Description Link to heading

407. Trapping Rain Water II (Hard)

Given an m x n integer matrix heightMap representing the height of each unit cell in a 2D elevation map, return the volume of water it can trap after raining.

Example 1:

Input: heightMap = [[1,4,3,1,3,2],[3,2,1,3,2,4],[2,3,3,2,3,1]]
Output: 4
Explanation: After the rain, water is trapped between the blocks.
We have two small ponds 1 and 3 units trapped.
The total volume of water trapped is 4.

Example 2:

Input: heightMap = [[3,3,3,3,3],[3,2,2,2,3],[3,2,1,2,3],[3,2,2,2,3],[3,3,3,3,3]]
Output: 10

Constraints:

  • m == heightMap.length
  • n == heightMap[i].length
  • 1 <= m, n <= 200
  • 0 <= heightMap[i][j] <= 2 * 10⁴

Solution Link to heading

We can use the Dijkstra algorithm to find the maximum height $h_xy$ in the path from the point $(x, y)$ in the edge to the point $(i, j)$.

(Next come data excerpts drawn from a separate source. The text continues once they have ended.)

Every row gives one point. Two turns around zero, p and q, are shown by what they do to some points. Write where each new point lands after one turn and then the other. Backwards means that the second turn is done in reverse. Each puzzle has new turns, and all numbers are rounded.

Turn p:
[-1.5 -2.8 -2.8] => [-0.1 -2.4 -3.5]
[ 0.3 -0.8 -3.3] => [ 1.3 -0.1 -3.1]
[ 2.4 -4.0 -3.7] => [ 4.0 -2.8 -3.4]
[-1.1  2.6  6.3] => [-3.2  1.1  6.0]
[0.4 3.9 4.0] => [-1.4  3.0  4.5]
[-0.6  1.2 -0.5] => [-0.7  1.2 -0.5]
Turn q:
[-0.5 -4.3 -4.3] => [-2.7 -0.6 -5.4]
[4.1 4.0 0.5] => [5.3 2.1 1.1]
[-2.4  1.9  4.1] => [-0.8 -0.6  5.0]
[ 2.4 -4.2  0.1] => [ 0.8 -3.7 -3.0]
[-1.6  4.1 -0.4] => [-0.1  3.7  2.4]
[-1.9 -1.6 -0.1] => [-2.3 -0.8 -0.3]
Where do these land?
p, then q backwards: [ 0.5  6.6 -0.4] => [-2.1  5.2 -3.5]
q, then p: [-2.4 -3.6  6.2] => [-2.0 -7.0  1.9]
p, then q: [-0.1 -0.1 -4.2] => [ 0.5  2.8 -3.1]
p, then q: [-1.3 -4.0 -1.2] => [-1.8 -1.6 -3.6]
q, then p: [ 1.6  0.3 -1.5] => [ 1.5  1.3 -1.0]
q, then p backwards: [1.6 0.8 1.2] => [ 2.0 -0.6  0.3]

Turn p:
[-4.0 -3.0  3.5  5.0] => [ 0.8 -3.2  4.2  5.8]
[-0.4 -0.2 -0.7 -3.3] => [-1.9 -1.0 -1.7 -2.0]
[ 4.1 -2.0 -1.8 -2.2] => [ 2.8 -0.8 -3.2 -3.2]
[-6.8  1.4  3.3  3.5] => [-3.9 -0.5  5.0  5.5]
[ 3.0  2.3  0.3 -1.6] => [ 0.6  2.1  0.2 -3.5]
[ 2.6 -0.9 -4.2  0.4] => [ 2.5  1.5 -4.1  0.0]
[ 1.6  2.4 -0.3 -1.9] => [-0.7  1.9 -0.3 -2.8]
Turn q:
[ 2.2 -3.3  3.7 -3.0] => [ 5.8 -2.0  0.2 -0.3]
[ 5.8 -2.2 -2.3 -3.3] => [ 4.4  1.5 -5.7  0.5]
[-4.0 -2.1 -0.5  6.4] => [-4.3 -1.6  3.5  5.3]
[-2.1  4.2  0.7  0.0] => [-2.6  1.1  2.0 -3.2]
[2.9 2.9 0.6 2.9] => [0.0 4.8 1.4 0.6]
[-2.6  1.1  0.4 -2.0] => [-1.1 -1.9  0.4 -2.7]
[-2.1 -0.7 -2.6 -0.9] => [-2.2 -2.0 -2.0 -0.1]
Where do these land?
q, then p backwards: [-2.0 -2.5 -2.8 -1.4] => [-2.0 -3.1 -1.5 -2.0]
q, then p backwards: [ 2.6  2.0  3.7 -4.5] => [ 6.5  0.1  1.3 -0.7]
q, then p: [-0.8  5.0  2.6  4.3] => [-3.9  0.6  5.8 -1.2]
p, then q backwards: [-0.3 -1.3 -4.4  3.4] => [ 4.0 -3.1 -2.4  1.2]
p, then q: [ 0.6 -3.2  0.9 -1.8] => [ 1.9 -2.0 -2.1  1.6]

Turn p:
[-2.9  1.8 -0.3  0.1 -3.1 -4.4] => [-0.7 -1.0  0.0  1.7 -0.9 -5.9]
[ 0.4  0.4 -1.4 -4.9  2.0  5.7] => [ 0.0  2.7  0.6 -5.3 -3.4  3.9]
[-4.0  4.5 -0.9  3.2  0.7 -2.4] => [-0.5  3.8 -2.1  1.5  2.0 -5.3]
[-4.6 -0.3 -1.4  2.4 -1.0 -2.1] => [-3.1 -0.2 -3.0  1.2  0.8 -3.7]
[-0.6  2.1  2.0 -0.5  0.3 -1.1] => [ 0.0  1.5  2.2  0.6  0.4 -1.6]
[ 7.3 -3.4 -2.1  0.2 -2.0  2.6] => [ 4.7 -4.2 -1.4  0.4 -1.7  5.9]
[-1.8 -3.3  0.0  1.9 -0.5 -6.0] => [-2.2 -4.7 -0.5  1.5  3.4 -3.6]
[ 2.8  0.4  1.0 -3.6  5.0  3.8] => [ 1.3  2.6  2.9 -4.6  0.7  4.7]
[ 3.4 -2.2  3.0  1.1 -1.5  3.8] => [ 0.4 -0.6  1.2  2.9 -1.3  5.6]
Turn q:
[-1.1 -2.0  2.3 -3.7 -1.3  2.4] => [-0.5 -1.5  2.7 -1.0  1.0  4.4]
[ 4.0  3.4 -2.4 -1.9 -2.4  2.1] => [ 2.9  2.3 -1.8 -4.1 -3.3  1.7]
[ 3.6 -3.3 -2.4  0.1  2.0 -1.7] => [ 2.4 -4.4 -2.9  0.2 -0.6 -1.6]
[-1.9 -1.6  3.4  4.7  2.9  0.3] => [ 0.6  0.1  3.1  4.0  3.3 -3.3]
[ 3.5  5.9 -1.0 -0.6 -4.2 -3.0] => [-1.2  3.2 -1.2 -5.8 -4.8 -2.4]
[-5.1 -0.6  0.0 -4.3  2.4 -2.0] => [-5.1 -1.2 -1.8  0.3  4.1  2.6]
[-0.1 -3.5 -3.4  1.0 -0.7 -2.5] => [-1.0 -3.2 -2.4  2.7 -2.6 -0.7]
[-2.9  1.8  3.4  4.7  1.1  4.3] => [ 1.7  4.8  4.2  3.6  2.7 -0.8]
Where do these land?
q, then p: [ 3.7 -1.4  2.2 -4.4  2.1 -2.8] => [-2.2 -3.9  2.1 -5.0  0.1  1.7]
p, then q: [-0.2  6.0 -1.2  5.9 -1.8  4.4] => [ 2.6  6.6 -3.7 -0.7 -4.2 -3.6]
q, then p: [-1.0 -1.9 -0.5  1.8 -1.2  4.8] => [ 1.9  1.8 -0.4  3.9  0.2  3.2]
q, then p backwards: [-4.0  2.4  4.7  1.1 -4.2  2.8] => [-1.0  2.3  6.9 -2.5  2.0  2.5]
q, then p: [ 0.5 -0.9 -1.9 -3.1 -0.3 -1.4] => [-1.4 -1.3 -1.9 -2.1 -2.0  0.9]
p, then q: [-4.4 -2.2 -4.2 -3.2  2.3 -0.9] => [-4.9 -2.3 -3.2 -1.0  0.9  4.1]
q, then p: [ 2.5 -0.5 -1.8  2.2 -0.3 -3.6] => [ 0.5 -4.2 -1.0  0.5 -0.3 -2.8]
q, then p backwards: [ 2.9 -1.4  2.7 -0.2  3.4 -3.3] => [-0.1 -1.3 -2.0 -1.0  1.2 -5.7]

Turn p:
[-1.5 -2.0 -0.5  4.8  0.2 -0.1 -2.8 -0.4] => [-2.5 -0.2  2.7  2.8 -1.9  3.4  0.1  1.1]
[-0.8  0.0  0.9  6.3 -1.4 -3.1  2.6 -2.4] => [-1.5  1.8  1.7 -2.8 -5.9  3.5 -0.7  1.1]
[-3.5 -5.0  1.6 -6.3 -2.2  0.1 -1.1  1.3] => [ 1.7 -5.8  3.7  0.8  1.9 -5.1 -2.0 -1.6]
[ 6.6  3.3 -1.0 -3.7 -0.1  1.0 -1.5 -0.2] => [ 4.3  2.0 -5.4  1.5  2.4 -1.9  1.8  2.4]
[ 1.4  3.5 -1.8 -1.4 -1.3  0.8 -0.1  2.9] => [-0.3  0.8 -2.3 -1.6  3.7 -0.7  0.8  2.7]
[-2.4  1.3 -1.4  2.0  2.7 -5.0  0.6 -1.5] => [-4.3  2.2 -1.2 -0.2 -3.5 -0.3 -3.3 -0.7]
[-5.6 -2.9  5.7 -3.8 -2.0  6.4 -0.7 -1.8] => [ 3.8 -8.0  3.3 -0.4  3.1  2.2 -1.4 -5.5]
[ 0.2 -0.9  1.1  1.6  3.0 -3.3  0.8  2.6] => [-1.4  4.4  2.4  0.3 -0.5 -1.1 -1.7 -0.6]
[ 5.7  2.6 -4.5  0.5  1.1  3.3  2.2 -0.5] => [ 0.4  2.9 -4.9 -0.4  0.8  0.2  6.5  0.9]
Turn q:
[ 1.5 -1.1  0.4  1.8  4.1  2.0  1.0 -1.0] => [-0.6  0.4  3.0 -2.4  1.7 -0.8  2.2  2.4]
[ 5.3 -2.1 -2.9 -0.8 -1.2  1.7  3.0  2.8] => [ 2.8 -2.4  0.0  0.9 -1.4 -3.8  5.6 -0.8]
[-3.0 -1.5 -0.9  2.6 -1.7  1.9 -1.3 -5.3] => [-1.4  0.3  2.7 -3.4 -2.5  4.7 -1.0 -2.1]
[ 5.0  3.7  0.2  1.4 -2.2  1.7  3.6  2.2] => [-0.1  3.1 -1.7  2.1  0.4 -3.0  5.9 -2.4]
[-4.0 -0.1 -1.2 -2.7  0.1  0.6  2.6  2.3] => [-1.5 -2.5 -4.5 -1.2 -1.5 -0.5 -0.5  1.9]
[ 1.7 -2.2  3.1 -1.4 -1.3  1.1  2.8  2.3] => [ 1.7  0.9 -1.3 -1.7 -1.3 -5.0  0.4 -0.4]
[ -2.3   5.7   0.7  -0.5   0.1  -1.7 -13.4  -1.1] => [ 4.4  4.1  0.1  5.4  4.2  9.9 -6.3  1.4]
[-0.3 -0.4  0.5 -2.5  2.4 -3.3  0.3 -3.2] => [-1.4 -2.7  1.1 -0.8  3.6 -0.5 -2.9 -1.1]
[-4.0 -2.0  0.1  2.2 -0.2 -4.0  1.5  1.1] => [-4.0 -1.3  0.7  1.3 -3.2 -1.2 -3.4  1.2]
Where do these land?
q, then p: [ 0.5  3.6  0.5  0.1  0.7 -3.9  4.6  5.0] => [-7.3  1.9  1.3 -1.4 -3.0  0.2 -1.8  1.4]
q, then p: [-4.6  2.5  4.5 -0.5 -0.3  4.3 -3.1 -1.9] => [-0.1 -1.8 -5.8  1.3  6.3  0.0  0.8  0.7]
p, then q: [-2.2  5.0  0.8 -1.7 -2.4  1.6 -2.3  2.9] => [ 2.7 -2.5  0.6 -0.6  2.0  0.8  0.2  6.1]
q, then p: [-2.8 -2.7 -1.4 -5.5  3.6  2.4  0.3 -2.4] => [ 1.1 -1.4  1.5  4.0  2.6 -5.9  2.2 -2.1]
q, then p: [ 5.7 -4.4  0.4  4.2 -0.2 -2.1 -3.1  0.1] => [ 6.0  3.7  2.3 -1.3 -2.1  3.3 -3.2  1.0]
q, then p: [ 0.1 -4.3 -0.5 -3.8 -2.5 -0.3  5.5 -2.3] => [ 1.2 -3.9  0.1  1.5 -5.0 -5.4 -1.1 -0.3]
q, then p: [-1.4 -1.1 -1.5  2.4 -0.7 -2.2 -1.6  0.0] => [ 0.9 -1.5  2.4  0.1  0.3  3.0 -0.3  1.1]
q, then p: [ 4.5  3.7 -1.3  2.2 -0.1 -4.9  2.1  0.6] => [-3.2  2.6  1.3 -1.6 -4.7  4.0 -1.9 -2.6]
q, then p: [ 0.1 -2.3 -1.4  2.8  1.9  5.2 -2.5 -1.9] => [ 4.9 -0.1  0.6 -3.0  4.2 -0.8  1.2 -1.4]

The volume of water of each cell is $\min(h_{x, y})^{i, j} - heightMap[i][j]$

Code Link to heading 

class Solution {
  public:
    int trapRainWater(vector<vector<int>> &heightMap) {
        int m = heightMap.size();
        int n = heightMap[0].size();
        auto cmp = [&](vector<int> &v1, vector<int> &v2) {
            return v1[2] > v2[2];
        };
        priority_queue<vector<int>, vector<vector<int>>, decltype(cmp)> pq(cmp);
        for (int i = 0; i < n; ++i) {
            pq.push({0, i, heightMap[0][i]});
            pq.push({m - 1, i, heightMap[m - 1][i]});
        }
        for (int i = 1; i < m - 1; ++i) {
            pq.push({i, 0, heightMap[i][0]});
            pq.push({i, n - 1, heightMap[i][n - 1]});
        }
        vector<vector<int>> dis(m, vector<int>(n));
        vector<vector<int>> vis(m, vector<int>(n));
        vector<vector<int>> neighbor{{-1, 0}, {1, 0}, {0, 1}, {0, -1}};
        while (!pq.empty()) {
            auto vec = pq.top();
            int x = vec[0], y = vec[1], height = vec[2];
            pq.pop();
            if (vis[x][y] != 0) {
                continue;
            }
            vis[x][y] = 1;
            dis[x][y] = height;
            for (int i = 0; i < 4; ++i) {
                int new_x = x + neighbor[i][0];
                int new_y = y + neighbor[i][1];
                if (new_x < m && new_x >= 0 && new_y < n && new_y >= 0) {
                    pq.push({new_x, new_y, std::max(height, heightMap[new_x][new_y])});
                }
            }
        }
        int res = 0;
        for (int i = 1; i < m - 1; ++i) {
            for (int j = 1; j < n - 1; ++j) {
                res += dis[i][j] - heightMap[i][j];
            }
        }
        return res;
    }
};